Figure 4: Example MRMCST construction. (a) The given vertex set. (b) The MSTUG contains all edges while the MSTIG contains all solid edges. (c) The resulting MRMCST.

Recently, there has been much research on the coupling problem in both global and detailed routing. Zhou and Wong [27] minimized crosstalk at the global routing stage. Chaudhary et al. [6] proposed wire spacing after detailed routing to reduce crosstalk. This technique can be applied as a post-processing and used for improving an existing layout, but it is not suitable for routing.

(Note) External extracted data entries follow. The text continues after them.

Below are the code and all the weights of a small trained network. Each question names an input and a class and asks about switching units off, where a switched-off unit gives its printed mean instead of its output.

import numpy as np


def w(rows, s, z=0):
    codes = np.array(rows[::2]) - 128.0
    scale = np.full(codes.shape[1], s)
    scale[-1] = z or s
    return codes * scale


def norm(h):
    return h / np.sqrt((h * h).mean(-1, keepdims=True) + 1e-5)


def f(y):
    return np.maximum(y, 0)


def log_softmax(a):
    a = a - a.max(-1, keepdims=True)
    return a - np.log(np.exp(a).sum(-1, keepdims=True))


def net(x, mask):
    res = np.array(x, float).reshape(1, 7) / 4 @ E
    u = 0
    for l in range(2):
        y = f(norm(res) @ A[l][:, :-1].T + A[l][:, -1])
        res = res + np.where(mask[u : u + 6], y, B[l][:, -1]) @ B[l][:, :-1]
        u += 6
    return log_softmax(norm(res)[-1] @ U[:, :-1].T + U[:, -1])


A, B = {}, {}
E = w([
[182,104,30,121,135,187,149,99,146,113],'x0',
[140,198,134,43,142,97,47,80,158,124],'x1',
[101,108,182,104,101,219,221,83,141,144],'x2',
[138,168,216,1,175,116,139,85,98,171],'x3',
[175,52,120,126,127,231,130,179,189,225],'x4',
[155,75,115,165,144,59,163,26,139,105],'x5',
[201,149,145,104,146,79,73,79,9,234],'x6',
],0.0064)
A[0] = w([
[158,52,154,200,110,99,153,131,70,151,2],'L0N1',
[107,165,157,143,136,115,212,60,106,75,43],'L0N2',
[157,82,130,141,118,97,131,70,124,89,123],'L0N3',
[189,76,81,78,166,144,155,53,175,128,84],'L0N4',
[85,144,135,126,170,118,68,35,48,130,157],'L0N5',
[193,70,171,151,103,161,111,148,78,254,156],'L0N6',
],0.0082,0.0053)
B[0] = w([
[171,252,225,48,96,9,108,153,116,147,168],'L0N1',
[130,108,56,172,145,222,114,98,91,203,183],'L0N2',
[88,160,85,130,169,98,130,149,111,204,191],'L0N3',
[91,77,109,146,108,234,179,101,123,163,201],'L0N4',
[109,163,143,73,114,77,111,145,135,124,233],'L0N5',
[86,162,68,154,205,64,181,2,127,241,254],'L0N6',
],0.0081,0.0063)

However, both global routing and detailed routing are not the best stage to address crosstalk. It might be too early to handle crosstalk during global routing since the relative positions and ordering of nets are not determined at this stage; therefore, the best one can do here is use rough statistical estimators that discourage nets from entering regions where unwanted proximities seem likely. Conversely, it is too late for detailed routing since area routers that embed one net at a time may encounter unsolvable rip-up/re-route problems trying to embed a late-routing net that must traverses a region already dense with conflicting aggressor or victim nets.

To address these problems, Kay and Rutenbar [17] suggested an integer linear programming (ILP)-based track/layer assignment method to do crosstalk optimization. However, the ILP-based approach is very time-consuming and thus not suitable for large and complex design. Batterywala et al. [3] proposed a fast track assignment heuristic considering routability, but crosstalk was not addressed in the work.

In this paper, we propose a fast layer/track assignment heuristic for crosstalk optimization. After the coarsening stage, we may obtain some long horizontal and vertical segments. To simplify the layer/track assignment problem, we only assign segments which span more than one complete global cell in a row or a column. (We handle short segments during detailed routing.) The layer/track assigner works on a full row or column of the global cell array at a time. Each row (column) is called a *panel*.

We first build the horizontal constraint graph HCG(V, E) for all segments in the panel. Each vertex  $v \in V$  corresponds to a segment in the panel. Two vertices  $v_i$  and  $v_j$  are connected by an edge  $e \in E$  iff these segments belong to two different nets and their spans overlap. The edge cost of  $e = (v_i, v_j) \in E$  represents the coupling length if  $v_i$  and  $v_j$  are assigned to adjacent tracks. We define the crosstalk-driven layer assignment problem as follows:

 The Crosstalk-driven Layer Assignment (CLA) Problem: Given a set of layers L, a set of segments ℓ, and a cost function Γ : ℓ × L → N which represents the coupling cost of assigning a segment to a layer, find an assignment that minimizes the sum of the coupling costs of each layer. The CLA problem can be formulated as the max-cut, k-coloring (MC) problem [24]. However, the MC problem is NP-complete [24]. Thus, we resort to a simple yet efficient heuristic by constructing a maximum spanning tree from the given HCG. Since a tree can be k colored in linear time if we have k layers, we shall first partition the vertices incident on edges with larger costs (coupling lengths) and allocates the corresponding segments to different layers.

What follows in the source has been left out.